It is not currently known whether or not Saucedo obtained his high school diploma, though it is known his transcripts were sent to a charter school in February 2011 one month after leaving Central High School.

Adulthood
Residing with his mother, Saucedo worked a series of occupations before settling into a job as a local bus driver for the city of Phoenix through a temp agency. He kept this job from July to August 2015, committing his first murder on August 11, 2015 with a Hi-Point 9mm pistol. Also in August, Saucedo was caught driving through a red light while driving the bus, for which he pleaded guilty to the red light violation in February 2016, receiving a fine of $238. After losing his job, Saucedo found work at a home remodeling company where he made approximately $1000 per month. Planning to continue his murders, Saucedo spent little time on social media and continued to live with his mother after her 61-year-old boyfriend (Saucedo's first victim) Raul Romero's death. 

Sixteen days after the murder of Raul Romero, Saucedo sold the Hi-Point 9mm pistol to a pawn shop; he then bought a Bryco Arms .380 pistol from the same pawn shop on September 1, 2015. On his way to Phoenix from Mexico, Saucedo's father seized the Bryco Arms .380 pistol from his son "for safety concerns," keeping it until police came to retrieve it as evidence days after Saucedo's arrest on April 22, 2017. Evidently, authorities determined through extensive firearm examination and ballistic testing that it had been the same weapon used to murder his second victim Jesse Olivas, who was shot multiple times.

Shootings

2015 
The first shooting occurred on August 12 at approximately 10:56 p.m. on 900 E. Colter St., damaging the 61-year-old owner's antique dresser and front security screen door. While the house was damaged, the victim was not injured. Allegedly, Saucedo used the Hi-Point 9mm pistol he would go on to use to murder Raul Romero.

The first homicide, that of 61-year-old Raul Romero, occurred on August 16, 2015. Saucedo approached him with the 9mm handgun and opened fire as he stood in the driveway.
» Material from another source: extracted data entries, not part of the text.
A landscape with many peaks, sampled at points; each row gives a point and its height.
A climber steps from a point to whichever of its 2 nearest points has the largest rise for the distance, and stops where none of them is higher. Distance is the straight distance between rows; heights are no part of it.
pafov: [-12  -4  15   7 -12  -7  -4  -7 -14  15 -18 -12  -8   1  -3   9 -19  14
   0  15  21  -1]  (h 332)
reko: [12  8  4  6  4 11 10 -7 21 -3  3  1 -4 -3 -3  0 13  1  8 -9  6 21]  (h 228)
peg: [  3   2   3   8 -25 -20 -13 -14 -10  -5   0  -6  -5  19  -1   1  -7   7
  -4  12  11  -2]  (h 539)
mot: [-15   5   8  16  -7   0  -3  -5  -4  15 -15 -18  -1 -12   9  10 -23  12
   2  22  24   2]  (h 312)
Bofo: [ 16   2  -6   9  14  10  16  16  17   3 -15   0   6 -20  15  10  -8   3
  -4   5  17   7]  (h 216)
pumis: [  1  18 -15   8  -1  -2   0  -4   6  -2   4 -13  -3  14  -9  -1 -10   2
   5   1 -19   2]  (h 313)
sinug: [ -4  10 -14   6   9  -6  -5  -1   1 -12  10   1   5  23  -7   4   3 -12
  23 -15 -21  -6]  (h 292)
Torur: [  3  13  -5 -11   2 -21   2  -3  18 -16   8   2   6  11   5   1   6   0
   6  -9 -12  -6]  (h 603)
repa: [ -8  11   4   1  -6  -8  -4 -14 -11   5   1   6 -13  17  10   8  -3  -1
   8   7   1  -3]  (h 568)
Lofe: [ 14   4   2  13  -2 -12   6   3  -4  12  -5   8   9 -24   8  -3 -18 -12
  -9  16  15   1]  (h 173)
lagag: [  6  16  -8   8   8  13   1 -19  27  -2  23  -5  -2   5 -13   0  12  -3
   8 -19   2  14]  (h 183)
Pabi: [ 10   7  -5  11  16  26   9 -11   7  -4  10  -9 -16   5  -8   7  -5 -10
   7  -5  -9  17]  (h 237)
bosos: [ -4   1   1   4   6   8   3   3   7   7  -9  -3  16 -15  -1  -8   2  10
   8  -7 -14  11]  (h 467)
reguz: [  3  14  -6  14  -2  15   8 -18   8   4   5 -17 -10  10  -7   2  -6  -1
   2   7  -7  13]  (h 272)
nop: [ 19  -3   2   7  10  13   0  10  11 -19   1  -5   7   7  -1  -6   1   8
   1 -16 -12   2]  (h 644)
gaded: [ -2  18 -14   5   3   2 -13  -3  21  -8   1 -10  -4  -4   4   2   9   9
   2  -5  -5  14]  (h 335)
furi: [-11 -12   4 -27  -9 -16   9   0 -17 -11  14  -1   7  -2   4 -12   8 -15
 -12   3  -8 -19]  (h 449)
Vaze: [ -4   6 -12   7  19  10 -16  -4  -5  -2  10   5  -1   6  -3   2   6  -4
  15 -18 -16   6]  (h 314)
vup: [ -9  -4  15  -8 -25 -27  -7 -14 -20  -9   8  -7   3  16  -3   0 -12  -1
  -5   9  11 -14]  (h 585)
gukuv: [  2   0 -15  10  21  24  -4  18   0  -3 -10   2  -5 -12  15   9  -7   5
  -6   6   5  13]  (h 704)
lika: [ -9  -8  10 -11 -22 -21   4  -2 -18  -6   9  -4  -1  15   4  -5   1  -8
  -2   9  -4 -21]  (h 525)
kapu: [  9   5  -4   8  -1  11  17  -3  20  11 -14  -8  -4 -14   3   9   0   7
  -3  10  14  14]  (h 250)
vul: [ -2  13   0  13  -6   1   5 -12  10  19 -14 -10  -2 -15   8  11  -9   4
  -3  20  22  10]  (h 282)
Poze: [-10  -1  11   0   1  -9   5   6   7   6  -8  -4   9 -21  11  -8   4  -2
   8   7  -7   2]  (h 520)
vavib: [ -4  -6   2   2 -15  -8  -4   6 -10  13 -18 -11 -14   2 -10   1   1  14
  -3  11   3   1]  (h 356)
bemin: [ -8  -2   0 -16 -17 -34   3 -20 -20  -1   4  -5  18  11  -9  -1  11   2
  -5   4   0 -11]  (h 734)
fodu: [-10  -7   0 -27   9  -9   0   8 -22  -9  12  21  -9   0   1   0  11 -14
  -9  -1   2  -6]  (h 567)
Nul: [-14 -15   4 -24  -1  -4   9  27 -16   9  -6  16  -3 -19  -8   0  -5 -13
 -19   8  12 -13]  (h 105)
sed: [-21 -17   8 -23 -21  -7  -9   4 -19  12  -3   6   1  -9  -7   9   3  -6
 -20  13  25 -30]  (h 39)
vodub: [ -1   2  -4  16  13  28   2  -4   4   9  -2   1   6 -17  11   2   6  -8
  18   4   4  14]  (h 159)
tolu: [-14  -6  16   1 -23 -19 -20 -14 -23   0   5   0  11   4  -3  -7 -14   7
  -6   8  11  -9]  (h 632)
kat: [ -1  -5   3  -2   5  -2  -2  20  -4  -1  -7   8 -20  -4  12  -1  -4  -8
   0  13   5  -1]  (h 691)
sope: [ -2   8   2   7  14 -10 -14  -6  19 -17  13  -6  -7  -1   0  -2   3 -19
  16 -17 -15   0]  (h 553)
fitom: [  8 -16  -5  -8 -10  -5  -1  12  -7  15 -13  15  -1  -4   5  -4  -4   4
 -14   7  11 -11]  (h 412)
ditog: [-23   0  13   1 -10 -16  -7  -1  -5   9  -6  -5  12 -18  13 -11   0   3
   4  12  -3  -5]  (h 450)
mopof: [ -7   6  -5 -10 -13 -26   7   2  -7  -5   0  -8  -2  17 -18  -1  -1   3
   0   3 -13 -11]  (h 535)
Genuz: [  9   3  10   7  21   7  -6   6  22 -24   7  -3 -18   4   4   2   1  -9
  13 -19  -4   3]  (h 533)
Deg: [ 18   1   2   2   9  -2  15   7   5  13 -10  11  -1 -15   6   5 -12  -6
  -7   8  13   1]  (h 191)
beti: [  6 -16  10 -16  -4  -7   5  23  -8 -11   0  11  -9   3 -12  -8   4  -5
 -14  -4  -5  -7]  (h 491)
Voza: [ -7  -1  -1 -24   9 -18   0  12   3  -4  -6  11  -6 -12   9   1   1   6
 -16   0   5  -5]  (h 707)
Luvar: [-13  16   3   7 -13  -7 -14 -19  -2   3   2  -5   3  11  13  -1   0   7
  12   6   2  -1]  (h 497)
teme: [ -9 -16   0 -10 -25 -12  -9  11 -18  15  -8  -3 -10   3 -19   0   4   8
 -12   7   7 -16]  (h 393)
Rimi: [ -8   6  -9   5   1  -1 -11   3 -14   2   4   1  10   6  -9  -9   6   3
  10  -9 -23   4]  (h 342)
bil: [-10 -15  11  -2 -20 -13 -10  -5 -20  16  -7   5  14 -11   1  -3  -9   6
 -11  13  20 -15]  (h 695)
ranu: [  1   2   7  13 -19   4  -2 -18 -15  12  -6 -10   4   5  -7  -4  -4   8
   4   9  -1   7]  (h 444)
Vonu: [ -7 -10   0 -14 -17  -2  -3  26 -10   2  -3   3 -15   3 -15  -6  -2  -2
 -16   6  -6 -11]  (h 447)
gul: [ -1   5   9   5   9  -5   1   2  15  -7   3  -9  -7  -8   5 -10  -4 -14
  12  -3 -20   0]  (h 577)
netev: [ -5  15   2   7  -7  -4   6 -16  14   2   9  -7   5   8 -10   1  12  -3
  22  -9 -11   7]  (h 351)
Vot: [ 15 -16 -10   1   3  15   4  20  -1   7 -18   4   4  -7  -1   0  -7  11
 -14   2   5   3]  (h 442)
demu: [  4  17  -6   3  13  -8  -7   4  27 -24  11  -7   7   9  -2   2   6   0
  11 -19 -14  -2]  (h 546)
Lim: [  9  -2   1  12 -19  -3  -6  -6  -3   2  -7   0  -7   5  18  -2  -4   1
  -1  18  13  -1]  (h 496)
Nupob: [-25   1  11  -4  -6 -16  -9  -9 -17   0  13  -3   6  -9   4 -14  -5  -9
  -3   9  -8 -10]  (h 380)
zopi: [ -6  15  -9  11 -12  -2 -17 -12  11   4  -5 -10   1  -7  14  -2   4  14
  -3  12   6  10]  (h 399)
meso: [ -6   1   1 -11   3 -15  -3   1 -17  -1   2  15 -13   5   2   2  10  -5
   5   0  -4   3]  (h 615)
vese: [ -8  -6   3  -4   7  -5   3  25 -16   8  -2  17   0 -24  -7  -6 -11 -15
 -12   9   7  -3]  (h 129)
futor: [-2 -1 -1 12 16 36  5  0 22 -4  7 -8  5 -9  9  6 14 -3 16 -7  3 17]  (h 123)
Vava: [ -6 -18  13 -13 -13 -16   5  -5 -17  12  -4   6  12 -12  -1 -10   0  -6
 -10  12   3 -12]  (h 749)
sab: [ 14  -8 -13   5   1  31  10  -2   4   2  -9  -4   2   5   9   8   6   9
  -2   3  -4  12]  (h 646)
gelus: [ 14  10  -5   5  18  16   7  -8   5  -3   5   5  -6  17 -13   6  -6   2
   5 -19 -12   9]  (h 221)
Roz: [  2   2  -6  -9   0 -13  12   7  -6  -5  -2   3   6  20 -14   1   4   4
   8 -11 -16  -6]  (h 581)
budaf: [  3   4   0   8  25  17  -5  -7  16   6   4  13   1 -14  10   1  -2 -11
  11 -12   5   6]  (h 184)
libiz: [ 19 -16   4  -4  -3   3   2  24  -4  -8 -11   5  -3   4  -9  -5   6   8
  -7  -8  -4   5]  (h 465)
nuguf: [  9  -5 -13  -9 -12 -12  -6  -5 -10  14  -9   7   5  10  -5  -3   1  14
 -11  -2   0  -9]  (h 382)
gud: [  3   8  -3 -13   9 -14  -9   2  12 -10   0  10  -1  -7  12  -2   5   4
  -6  -5  -3   0]  (h 663)
vola: [ 14   5   2  -2   7  -6  14   8   7 -19  -1   4   4  22 -11   9  12   5
  17 -19  -8   2]  (h 633)
vin: [  0 -10   8   5 -17 -13  -4   5  -4   4  -9   1  -2  -1  22   0 -15  -3
  -5  23  24 -16]  (h 555)
boge: [ -3  -2  -2   8  -1  -9  -1  18  -7   8  -7   3   2 -26   4 -10 -14  -7
 -12  18   8  -3]  (h 151)
pela: [  5  -2   2  12  27  30 -10 -12  17  -1  10   3   5   0   1   5   1  -8
  13 -29   1   2]  (h 197)
Vok: [  7  10 -21   7   2  29   8 -20  22  -4  25 -13   0  12  -9   9  11   0
  -4  -3   3  17]  (h 110)
Biz: [ 13  -2   3   5   9   6   3   9  19  -7   1  -1   2  -8   9 -12 -12  -3
  -1  -3 -10  -2]  (h 606)
Kifif: [ 19   3   3  10   5  17   9   2  16 -20   4  -6   9  17 -13   5  12  10
  11 -24  -4   9]  (h 705)
talet: [ 10  -4  -8  -3  18  17  -2   6   0   1  -5  17   1   5  16   2  -3   9
   3 -13   0   1]  (h 777)
geta: [ -5 -13  10 -20  13  -1  -1  23 -17 -17  10  17  -8   5 -10  -4   6  -8
  -8 -11  -6  -9]  (h 523)
zuv: [ 13  13   3   7 -11   0   7 -23  11   8   3   4  -6   4  -1   0  11  -2
   8   3  10  12]  (h 271)
Lup: [  3   3   3   0  15  -1  -2   5  -1  -4  -5  17 -19  -5   9   4   4  -9
  11   2   4  11]  (h 652)
sol: [  4   8  -1   7   3   9  10 -10   9   5   4  -6  16   1 -13  -6   5   3
  13 -15 -20   9]  (h 418)
Mino: [ 12  -9 -10  13 -15  18   4 -12  -5  12 -10  -8   1   4   4   5   5  10
  -3  10   7  10]  (h 547)
sesi: [  6  -7   6 -15  19   2   3  14   0   1 -10  20   2  -3   7   3  -3  11
  -8 -10   6  -3]  (h 748)
mifaz: [ -5   2   1   8  -5   1  -6  -4 -16  12  -2   1  -1  -2  -4 -11  -4   0
   2   4 -12   4]  (h 381)
negu: [-14 -15   7 -24 -21 -26   4  -6 -16   3  -1 -13  10  -3 -13  -6   8   4
 -15   6   3 -19]  (h 829)
Fad: [-12 -10   9  -7  -8 -14   0  14 -12   4  -1   9 -12  -7  13  -1  -7  -9
  -7  21  11 -17]  (h 624)
sos: [  4  -1  -9  14  19  39  -4  -2  15 -19  15 -12   2   3   3  13  11  -3
   5 -13  -5  14]  (h 90)
Kibef: [-22 -13   1 -34  -7  -7   3   8 -16   9   1   7   6 -11  -6   1   7  -3
 -22   3   4 -21]  (h 71)
zala: [  6  -2  -5  10  14  40  14 -10  23 -10  23 -17   2   7 -12  10  11  -1
   2 -16  -3  16]  (h 48)
dek: [ 14  -1 -10   7  20  35   4   3  12  -4  -1   5  -1  -2  19  11  -5   1
  -2  -2   5   8]  (h 731)
zem: [ 11   6 -14   1 -14  -8   1 -11   2   6  -7 -11   0  16  -9   1   0  14
  -6   1  -6   3]  (h 350)
sufov: [-16   3  -2 -15  -1 -24  -1  -6 -15  -7  15  -2  13   3  -5 -10   1  -9
  -3  -1 -20 -14]  (h 395)
Fuzi: [ 16  -1   4  14  28  28  -3  -9   6 -14  10   1   3  15 -12   7  -3  -1
   9 -30  -3   2]  (h 208)

Where does a climber stop that starts at each point below?
demu | talet
Genuz | Kifif
peg | negu
sufov | negu
zala | Poze

Call two points neighbours if one is among the 2 nearest of the other. Go from one point of each pair to the other, from neighbour to neighbour, staying as high as possible. Name the lowest point that can't be avoided.
negu / Poze | Nupob
negu / kat | Lim
Kifif / talet | demu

This was the first shooting which suspect Aaron Saucedo (see below) was originally charged.

2016 
On January 1, 22-year-old Jesse Olivas was shot to death on a sidewalk at 2200 N. 58th Dr. at approximately 12:44 in the morning; .380 bullet casings were found beside the body of Olivas. Allegedly, Saucedo shot him before approaching him at close range, where he kicked him before fleeing.

On March 17, near 1100 E. Moreland St., a 16-year-old boy was shot and wounded while walking down the street at about 11:30 p.m. A second 17-year-old boy was then taunted with the firearm by the suspect. This was believed to be the first shooting during the original investigation. At the scene, 9mm bullet casings were discovered.

On March 18, at 11:30 p.m., 21-year-old Michael Aldama was waiting for a friend in the late night at 4300 N. 73rd Ave. He was then approached by a moving vehicle, in which a "scrawny" white or Hispanic male opened fire on Aldama. He was shot, and subsequently wounded.

On April 1, 21-year-old Diego Verdugo-Sanchez was approached by a moving vehicle that resembled a four-doored sedan; he was shot multiple times and subsequently killed at around 8:23 p.m. while visiting his pregnant fiancée and her family. Near the scene, 9mm bullet casings were collected.

On the early morning of April 19, 55-year-old Krystal Annette White was found shot to death at 500 N. 32nd St; 9mm casings were discovered near the scene.

On June 3, at 9:50 p.m., 32-year-old Horacio Pena was shot to death outside his house at 6700 W. Flower St. after returning home from work. He was approached by a white vehicle, and sustained multiple gunshot wounds resulting in his death.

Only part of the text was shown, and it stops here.